In New Zealand, audio was recorded using semiautonomous recorders from the New Zealand Department of Conservation from 8 to 20 December 2016. Ten units were deployed in the Abel Tasman National Park, with 5 on the mainland and 5 on Adele Island. Audio was recorded continuously in consecutive 15-min files at 32 kHz. Recorders were attached to trees at eye height. A total of 240 h of audio was recorded.
In Sulawesi, audio was recorded using Swift acoustic recorders with a standard condenser microphone in Tangkoko National Park, a protected lowland tropical forest area. Data were recorded from four recording locations within the park during August 2018. Audio was recorded continuously in consecutive 40-min files at 48 kHz. Recorders were set at 1 m height from ground level. A total of 64 h of data was recorded.
In the Republic of Congo, audio was recorded using Swift acoustic recorders with a standard condenser microphone from 10 sites in and surrounding Nouabalé-Ndoki National Park between December 2017 and July 2018. Audio was recorded continuously in consecutive 24-h files at 8 kHz. Habitat types spanned mixed forest and Gilbertiodendron spp. from within a protected area, areas within a 6-y-old logging concession, and within active logging concessions. Recorders were set at 7 to 10 m from ground level, suspended below tree limbs. A total of 238 h 20 min of audio was recorded.

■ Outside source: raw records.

Moves between nodes:
NS z PZ
NS v NM
NS w GR
NS d QZ
CF z DN
CF v BP
CF w SJ
CF d FD
FP z FM
FP v ZZ
FP w QM
FP d SJ
MF z ZP
MF v BB
MF w NH
MF d PG
RF z GL
RF v ZP
RF w JQ
RF d TP
BP z MR
BP v FM
BP w SM
BP d QL
ZJ z NJ
ZJ v PR
ZJ w MD
ZJ d GL
GL z LG
GL v RN
GL w PR
GL d RD
QM z FD
QM v HJ
QM w RT
QM d ZZ
GR z JL
GR v LC
GR w FH
GR d NM
RD z JB
RD v NJ
RD w RN
RD d JG
HC z RF
HC v MF
HC w HH
HC d BD
SD z DR
SD v TM
SD w CG
SD d TN
RT z BP
RT v FP
RT w LF
RT d HJ
GJ z NH
GJ v DR
GJ w QS
GJ d QQ
HJ z QL
HJ v SJ
HJ w FP
HJ d CF
GP z HN
GP v GR
GP w QJ
GP d NS
QJ z HF
QJ v FH
QJ w MR
QJ d GR
BD z TP
BD v PG
BD w MF
BD d RZ
CG z NG
CG v ZF
CG w PZ
CG d TM
BL z JG
BL v GL
BL w ZJ
BL d CN
NG z MF
NG v QQ
NG w GJ
NG d FQ
JG z LF
JG v LG
JG w NJ
JG d GB
ZP z RN
ZP v MD
ZP w LD
ZP d ZJ
RN z NC
RN v BG
RN w CN
RN d NJ
LG z QM
LG v NC
LG w RH
LG d JB
DR z BD
DR v FQ
DR w NG
DR d RL
DN z LC
DN v MR
DN w MB
DN d QJ
LF z SM
LF v QM
LF w MS
LF d FP
HF z TM
HF v MP
HF w QZ
HF d JL
NH z LD
NH v BD
NH w HC
NH d BB
QZ z ZF
QZ v HN
QZ w NM
QZ d MP
SM z JH
SM v FD
SM w CF
SM d FM
JL z QS
JL v CG
JL w MP
JL d SD
BB z MD
BB v RZ
BB w BD
BB d JQ
MD z BG
MD v BL
MD w TP
MD d PR
MR z QZ
MR v GP
MR w JH
MR d FH
NC z HJ
NC v PC
NC w GB
NC d MS
FQ z PG
FQ v HH
FQ w QQ
FQ d HC
RZ z BL
RZ v RF
RZ w PG
RZ d LD
CN z GB
CN v RD
CN w GL
CN d BG
ZZ z ZQ
ZZ v CF
ZZ w HJ
ZZ d SM
RH z RT
RH v GB
RH w JG
RH d NC
ZQ z GR
ZQ v DN
ZQ w QL
ZQ d JH
PR z RH
PR v CN
PR w BL
PR d RN
JB z ZZ
JB v MS
JB w NC
JB d LF
TP z RD
TP v ZJ
TP w ZP
TP d BL
LD z CN
LD v TP
LD w RF
LD d MD
QQ z BB
QQ v RL
QQ w DR
QQ d HH
PZ z GJ
PZ v SD
PZ w JL
PZ d ZF
RL z RZ
RL v HC
RL w FQ
RL d NH
QL z FH
QL v MB
QL w FM
QL d DN
MP z FJ
MP v PZ
MP w HN
MP d CG
FJ z HH
FJ v GJ
FJ w TN
FJ d NG
PC z SJ
PC v LF
PC w JB
PC d RT
BG z PC
BG v JG
BG w RD
BG d RH
NM z SD
NM v HF
NM w LC
NM d HN
ZF z QQ
ZF v TN
ZF w SD
ZF d FJ
NJ z MS
NJ v RH
NJ w BG
NJ d LG
QS z HC
QS v NG
QS w FJ
QS d DR
MB z NS
MB v JH
MB w ZQ
MB d MR
JH z NM
JH v QJ
JH w DN
JH d GP
TN z RL
TN v QS
TN w TM
TN d GJ
FD z QJ
FD v QL
FD w BP
FD d ZQ
TM z FQ
TM v FJ
TM w ZF
TM d QS
FM z GP
FM v ZQ
FM w FD
FM d MB
HN z TN
HN v JL
HN w HF
HN d PZ
FH z MP
FH v NS
FH w GP
FH d LC
GB z FP
GB v JB
GB w LG
GB d PC
MS z CF
MS v RT
MS w PC
MS d QM
LC z CG
LC v QZ
LC w NS
LC d HF
PG z ZJ
PG v JQ
PG w BB
PG d RF
JQ z PR
JQ v LD
JQ w RZ
JQ d ZP
SJ z MB
SJ v SM
SJ w ZZ
SJ d BP
HH z JQ
HH v NH
HH w RL
HH d MF

The rows follow the links: the fewer symbols apart two nodes are, the more alike their rows tend to be.

Each row is also shifted at random along 4 hidden directions that mean nothing.

Rows in random order:
Each row stands for one node.
r1: [-337,114,-35,-13,117,-54,205,-456,55,426,-138,-21,-156,109,-284,208,-176,-239,48,224,-212,-156,-380,373,77,336,157,-126,165]
r2: [191,444,-99,39,-92,-124,-222,-397,-51,326,517,107,-158,402,-344,-101,-254,-650,573,466,-144,-20,-237,445,-32,240,-62,-219,-269]
r3: [747,-226,-132,-67,14,-69,318,538,-101,-531,-411,202,-196,-146,304,-65,47,4,-250,-141,-155,-125,259,-409,-450,-341,45,603,-49]
r4: [362,-105,-216,138,84,-137,188,223,-156,-422,-220,48,-165,-275,96,64,113,65,-367,-225,-62,-267,159,-119,-399,-75,-129,185,307]
r5: [-317,154,-133,-1,110,-207,-97,-361,-61,103,148,-93,-332,177,-455,9,-61,-290,239,209,-267,24,-416,627,-209,460,61,-87,21]
r6: [-276,-95,-261,201,97,-63,596,109,-429,331,-449,304,126,-222,466,-20,72,452,-390,-409,-54,-659,248,-210,292,-193,398,177,88]
r7: [732,-132,-98,579,-50,-73,-653,371,370,-215,85,-372,95,57,-186,87,-214,255,-564,-214,-236,-592,-256,-11,-193,43,-169,-59,106]
r8: [-352,-296,339,-127,159,-293,53,-13,386,12,-356,-271,-37,127,-15,236,-25,-167,-105,-41,-132,164,-351,234,-263,268,183,72,58]
r9: [-252,-451,-26,41,-84,-366,23,422,-503,-239,-143,62,137,-146,616,-358,625,276,144,-348,189,268,527,-56,-88,-200,318,209,-332]
r10: [-480,-106,144,298,-102,-154,-211,400,334,-429,-105,-164,245,-203,256,141,-82,2,-498,-293,181,-313,375,-381,-358,-255,-391,-214,274]
r11: [-98,-305,71,260,-216,-317,-451,368,-137,-193,107,-69,353,105,479,-284,355,109,125,-330,278,-13,451,-61,-9,-147,85,-139,-313]
r12: [631,-84,-23,339,-179,310,-826,-271,270,-38,412,-508,306,43,-334,-136,252,142,98,-124,476,-144,286,71,94,160,-371,-766,457]
r13: [381,33,78,-156,27,-383,-65,-84,187,-162,245,149,152,163,-43,-189,134,282,158,-501,124,140,-235,179,86,315,31,-11,-327]
r14: [132,664,-141,-142,-46,-244,275,16,-344,-180,397,328,-339,-257,-72,27,-420,-302,62,185,-191,179,-179,93,-251,-112,-252,129,-290]
r15: [520,-200,255,-152,97,184,326,0,-178,197,-387,-116,-194,-131,90,246,-54,-335,38,630,-128,501,29,2,-28,-154,173,77,150]
r16: [11,-111,260,-34,96,129,45,-547,315,306,-70,78,463,206,-223,299,226,454,-227,-192,210,18,-40,217,592,337,-70,-414,434]
r17: [971,2,-236,-222,122,384,142,-142,148,50,-104,-267,-242,-184,-183,-332,132,501,128,-407,113,-200,-291,-73,132,167,275,132,30]
r18: [753,602,-178,-233,158,-1,956,-345,-429,113,-37,552,-264,-338,-23,356,-339,-209,-219,243,-208,30,-73,43,31,-101,-156,128,240]
r19: [-83,170,116,-65,-24,-110,198,-247,-200,294,-17,139,36,119,145,162,-52,-578,320,494,43,299,177,208,25,-55,-33,-207,-25]
r20: [513,625,-469,116,-52,-15,251,-473,-778,-148,607,544,-296,-178,-461,232,-107,-145,24,491,-275,251,65,463,-19,54,-448,-17,296]
r21: [16,-122,-128,46,-46,377,318,466,-181,-59,-395,263,28,-72,264,46,-116,73,-250,196,-146,-115,300,-634,93,-565,118,490,-95]
r22: [-525,-159,483,-85,0,-326,417,230,17,425,-511,161,308,111,693,292,-113,-442,-5,268,0,253,154,-217,149,-287,316,95,-319]
r23: [-74,70,-151,379,-193,99,-479,365,-322,-213,419,108,-33,89,-183,75,-103,12,-165,455,-359,173,92,-3,21,-299,-218,225,-213]
r24: [211,-93,-111,370,70,57,91,-4,85,-102,-315,-127,55,-321,14,220,-72,302,-630,-269,-45,-561,61,-105,-94,0,-142,-131,634]
r25: [-294,-188,-316,-314,16,103,20,-95,-401,-108,97,289,-273,383,-235,-466,440,117,653,73,-140,480,-46,276,101,180,386,540,-497]
r26: [221,-343,84,-260,24,291,-314,79,303,18,-18,7,4,583,-247,-317,136,46,417,65,-68,237,-162,-48,141,128,295,369,-394]
r27: [-68,-599,465,167,-34,-192,-666,288,480,-39,38,-149,462,496,38,16,205,415,-108,-190,-90,317,-263,90,279,180,177,157,-392]
r28: [-33,-14,75,428,-230,-393,-627,595,-285,-385,430,133,53,126,29,151,-150,-4,-280,321,-412,350,-36,60,-124,-261,-221,289,-467]
r29: [101,-143,-203,-121,76,356,-48,-158,-127,16,-82,-361,-192,-308,-69,-288,373,471,65,-330,273,-14,63,-21,57,130,155,-77,223]
r30: [-328,57,127,42,-127,59,-564,222,-33,-140,285,-519,-349,-118,-155,-28,-235,-332,178,554,-127,510,-169,95,-329,-152,-120,-43,-284]
r31: [153,82,-403,-53,19,409,-35,-448,-383,-51,225,-239,-258,-330,-320,-350,458,361,257,-188,300,65,220,228,35,250,-51,-314,406]
r32: [254,-103,53,79,-38,500,116,417,274,19,-382,131,212,-17,210,196,-251,-6,-358,141,31,-387,320,-749,121,-549,-76,205,166]
r33: [325,113,-333,-519,128,485,277,-570,-246,41,40,314,-324,334,-539,-391,260,-117,747,151,91,191,-21,214,107,278,199,195,50]
r34: [-1115,-261,330,-482,136,45,363,-72,360,21,-482,62,195,157,332,-49,236,-142,282,-218,352,194,159,-273,30,9,139,17,53]
r35: [-804,218,-38,-72,94,-46,396,-486,-83,517,-89,119,-67,85,-106,162,-196,-258,128,252,-130,-147,-205,337,179,216,167,-210,134]
r36: [-1300,-78,219,79,4,-422,-332,-102,265,-90,159,-348,-78,154,-133,93,-21,-240,111,35,-53,179,-322,453,-281,356,-95,-235,-45]
r37: [-367,-12,-126,48,-79,-23,126,456,-70,-508,-142,149,16,-158,334,-120,-14,-114,-136,-146,90,-156,467,-456,-369,-409,-168,216,-12]
r38: [185,-162,-245,37,-85,185,-238,-188,-377,-129,212,-276,-129,-223,-110,-361,497,326,235,-214,295,113,279,209,-4,168,11,-258,252]
r39: [-161,413,257,33,-87,92,-253,214,444,-18,243,-285,-70,-209,-25,150,-683,-253,-164,216,-58,-23,-315,-286,-124,-182,-294,-188,-208]
r40: [-318,-163,107,419,-76,-173,-310,362,279,-334,-91,-240,229,-193,167,204,-55,194,-642,-354,8,-414,170,-179,-296,-113,-268,-200,341]
r41: [-136,57,-64,-145,-50,73,95,-30,-556,-47,11,-198,-470,-301,-59,34,20,-374,279,589,-129,571,19,220,-275,-118,41,74,-13]
r42: [95,396,107,222,-82,-155,57,-67,-39,-37,282,222,186,-142,-47,480,-357,-111,-398,274,-92,76,45,63,136,-141,-486,-246,248]
r43: [-440,171,-127,-111,-40,-276,-6,-616,-248,-95,509,256,141,100,-316,-95,388,296,292,-304,250,313,15,592,234,487,-180,-349,97]
r44: [299,-88,313,-61,57,-153,251,2,188,534,-349,171,188,289,297,222,-288,-465,109,334,-129,9,-95,-46,181,-57,272,39,-261]
r45: [965,-163,260,-245,201,-79,356,-306,319,163,-278,204,316,164,31,200,165,433,-233,-447,75,24,-203,91,432,313,161,-26,145]
r46: [288,-155,-74,201,-64,358,19,447,-181,17,-222,211,36,30,77,245,-168,128,-432,372,-370,-39,145,-357,209,-426,51,459,-39]
r47: [-711,410,207,317,-204,-462,-374,276,140,-268,580,64,235,-89,153,310,-429,-215,-296,92,-58,137,-11,24,-102,-141,-561,-307,-184]
r48: [521,51,-121,-360,86,-35,129,9,132,-59,20,4,-133,-64,-2,-420,94,405,182,-572,156,-99,-315,-48,-8,194,268,185,-339]
r49: [-1244,333,-186,-37,-27,-428,219,-247,-489,259,222,257,-164,106,47,-101,-41,-478,503,216,-161,129,-65,425,-56,113,182,3,-351]
r50: [-132,-135,26,126,-137,78,-195,807,117,-443,-152,69,89,20,351,-139,-148,-93,-164,-48,-37,-148,324,-621,-311,-523,-90,355,-331]
r51: [92,169,-61,-206,-52,-331,-320,69,136,-295,494,-20,-21,96,-77,-515,91,277,316,-602,162,65,-306,121,-129,274,51,1,-564]
r52: [426,-212,159,-522,206,29,444,-308,317,-70,-506,34,-120,164,-132,56,129,-261,248,-59,107,171,-102,86,-186,250,127,165,224]
r53: [792,-329,417,-176,93,30,499,64,23,404,-605,11,79,5,369,373,-71,-387,-42,523,-119,308,61,-151,136,-203,285,129,45]
r54: [985,-40,-560,91,40,-124,375,126,-578,88,-128,438,-187,21,160,-336,133,181,64,-263,-230,-482,65,28,103,-71,451,506,-309]
r55: [3,190,165,-264,140,325,633,68,76,304,-420,-121,-243,-467,174,297,-462,-98,-307,240,-132,-20,-214,-410,10,-261,166,177,126]
r56: [-248,-484,295,79,-52,-67,-656,218,301,-30,111,-99,308,508,-140,-106,269,358,70,-112,-49,372,-200,87,294,151,171,177,-444]
r57: [-171,17,-459,251,92,-130,436,63,-579,132,-222,243,-126,-273,226,-150,140,351,-262,-325,-155,-590,140,40,74,-37,280,249,83]
r58: [26,-164,302,-86,-4,-88,218,42,-224,179,-283,-68,-84,-71,249,247,37,-421,109,577,-48,540,171,54,-60,-189,117,-9,-32]
r59: [-916,-342,312,-469,214,-313,654,-88,133,-67,-669,41,-32,-40,313,128,254,-180,31,-214,143,311,47,42,-202,154,229,152,155]
r60: [-965,-269,122,-512,68,-307,205,169,27,-388,-170,90,-117,243,239,-328,332,-273,539,-203,162,520,75,33,-406,151,207,335,-394]
r61: [-31,-239,52,-533,85,180,208,-58,159,-56,-286,141,-93,331,-73,-301,211,-157,517,0,79,256,-8,-92,-37,118,267,372,-227]
r62: [116,324,-273,275,-121,224,52,-129,-547,-24,296,295,-85,-102,-340,255,-68,17,-212,494,-271,107,127,154,157,-194,-310,21,306]
r63: [-419,41,139,-149,78,224,278,120,-125,131,-277,-311,-341,-442,144,205,-252,-160,-102,427,-170,262,-145,-199,-85,-246,86,148,40]
r64: [462,272,-291,465,-211,8,-583,-136,70,166,487,2,315,226,-87,-256,-97,29,96,-257,177,-652,212,68,144,52,-204,-500,30]
r65: [45,-507,-90,-371,218,95,507,382,-259,-16,-629,-117,-256,-396,474,-342,448,610,-33,-530,59,122,-27,-288,25,-120,720,625,-250]
r66: [664,-228,-267,418,59,-172,-219,398,-88,-117,-97,-57,-114,11,39,-84,-59,329,-413,-278,-359,-538,-209,-32,-159,-57,223,330,-86]
r67: [124,-133,5,240,-52,-15,230,52,-35,309,-310,186,474,-41,534,17,127,230,-205,-355,279,-506,438,-323,380,-211,130,-238,164]
r68: [-611,347,-32,-53,-72,154,-120,23,-111,-30,251,-339,-403,-384,-142,22,-363,-270,92,390,-92,220,-163,-41,-229,-115,-172,-131,-92]
r69: [1121,-144,-82,120,-17,78,177,1,-128,210,-243,177,269,64,316,-106,197,177,-24,-235,167,-344,353,-149,247,-79,211,-34,70]
r70: [316,-232,251,-174,101,160,-32,176,687,180,-285,-382,152,-93,215,-157,-20,569,-209,-644,246,-310,-250,-389,196,40,298,3,-110]
r71: [-529,727,114,-26,-30,143,218,-298,278,226,258,-80,59,-387,-53,359,-644,-254,-254,129,145,-214,-74,-228,97,-98,-502,-568,358]
r72: [-626,-162,83,-138,81,517,176,-506,130,421,-139,122,281,195,-213,133,295,332,48,28,205,58,88,89,637,181,156,-183,393]
r73: [381,-191,122,-301,197,-115,167,-269,296,-123,-208,-125,-269,164,-307,93,63,-294,191,41,-150,166,-323,347,-344,416,75,73,207]
r74: [-728,-127,-72,244,-161,114,-176,646,-188,-181,-19,163,101,16,290,-4,-110,122,-256,209,-189,-7,304,-477,43,-575,-16,414,-302]
r75: [166,-120,260,-234,42,-297,56,102,379,-32,-36,37,282,131,259,-139,66,373,-68,-676,148,-10,-227,-130,118,177,142,62,-364]

Some nodes, each with its row:
MD r73
SM r28
JH r37
GP r4
BD r72
FH r40
NJ r22
ZP r52
ZJ r8
RZ r33
PG r26
BL r36
HC r16
CG r9
PZ r11
SD r12
NC r41
ZF r38
NG r48
HF r54
GR r24
BP r62
NS r7
FJ r65
RN r49
QJ r10

Row, symbols taken left to right, then the row they reach:
r69 w w: r64
r67 w w z: r31
r6 v z: r29
r51 v v w: r45
r57 w: r66
r5 d d v: r53
r61 w v: r34
r13 v d w: r27
r1 z w v: r15
r43 v v z: r59
r75 v v v: r56
r25 v d: r60
r70 w: r17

Acoustic Feature Embedding.
Each 0.96-s chunk of eco-acoustic audio was first resampled to 16 kHz using a Kaiser window, and a log-scaled Mel-frequency spectrogram was generated (96 temporal frames, 64 frequency bands). Each audio sample was then passed through a CNN from Google’s AudioSet project (13, 14) to generate a 128-dimensional embedding of the audio.
The architecture of the particular CNN that we used, VGGish, was based upon Configuration A of the VGG image classification model with 11 weight layers (46). VGGish was trained by Google to perform general-purpose audio classification using a preliminary version of the YouTube-8M dataset (47). Once trained, the final layer was removed from the network, leaving a 128-dimensional acoustic feature embedding as the CNN output. In this study, we used a Tensorflow implementation of VGGish provided at https://github.com/tensorflow/models/tree/master/research/audioset/vggish.
Data from Nouabalé-Ndoki, Republic of Congo was recorded at 8 kHz, and then up-sampled to 16 kHz to enable its input to the CNN. While many animals produce sounds with fundamental frequencies below the original Nyquist limit of 4 kHz, it should be noted that audio from other datasets contained full spectrum information up to at least 8 kHz when features were calculated.
The CNN that we used takes a Mel-scaled spectrogram of 0.96 s of duration at a Nyquist frequency of 8 kHz as an input. Insects and bats in particular produce sounds reaching well into the ultrasonics (23) which contain important ecological information but will be missed by this embedding, although their presence may be indicated by species vocalizing under the 8 kHz Nyquist limit. Additionally, the features may be biased toward stationary signals occurring over longer durations, as very short acoustic events could be smoothed out by the window size of the CNN. To achieve a similar embedding that includes information from higher frequencies and can receive variable length inputs, one could train a new model. However, to completely retrain the model would require acquiring an extremely large dataset (the YouTube-8M dataset used by Hershey et al. (14) contains over 350,000 h of audio), and therefore a hybrid transfer learning approach would likely be more appropriate.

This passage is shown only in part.